34. The applicant claimed RUR 35,000 (EUR 1,026) for his representation before the Court by Ms Arapova. He submitted a legal services contract and two payment receipts.
35. The Government submitted that the amount of legal fees was excessive and unreasonable. Furthermore, they claimed that the only acceptable evidence of payment would be the representative's tax declaration, stamped by the tax authority.
36. According to the Court's case-law, an applicant is entitled to reimbursement of his costs and expenses in so far as it has been shown that these have been actually and necessarily incurred and were reasonable as to quantum. Examining the documents submitted by the applicant, the Court is satisfied that the applicant paid his representative the amounts stipulated in the legal services contract. Whether the applicant's representative paid taxes on these amounts is immaterial for making an award under Article 41 of the Convention. It further considers that the legal fee was reasonable as to quantum and awards the applicant the entire amount he claimed in respect of costs and expenses, namely EUR 1,026, plus any tax that may be chargeable on it.
C. Default interest
37. The Court considers it appropriate that the default interest should be based on the marginal lending rate of the European Central Bank, to which should be added three percentage points.

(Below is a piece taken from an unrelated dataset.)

(in the rows, 128 means zero)
The rows of Y fall into a few groups and each row is roughly a mix of its group's hidden directions, except some rows that fit no group.
Y (115 x 12):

1. Holds that there has been a violation of Article 10 of the Convention;
(a) that the respondent State is to pay the applicant, within three months from the date on which the judgment becomes final in accordance with Article 44 § 2 of the Convention, the following amounts, to be converted into Russian roubles at the rate applicable at the date of settlement:
(i) EUR 50 (fifty euros) in respect of pecuniary damage;
(ii) EUR 1,026 (one thousand and twenty-six euros) in respect of costs and expenses;
(iii) any tax that may be chargeable;
(b) that from the expiry of the above-mentioned three months until settlement simple interest shall be payable on the above amounts at a rate equal to the marginal lending rate of the European Central Bank during the default period plus three percentage points.
Done in English, and notified in writing on 31 July 2007, pursuant to Rule 77 §§ 2 and 3 of the Rules of Court.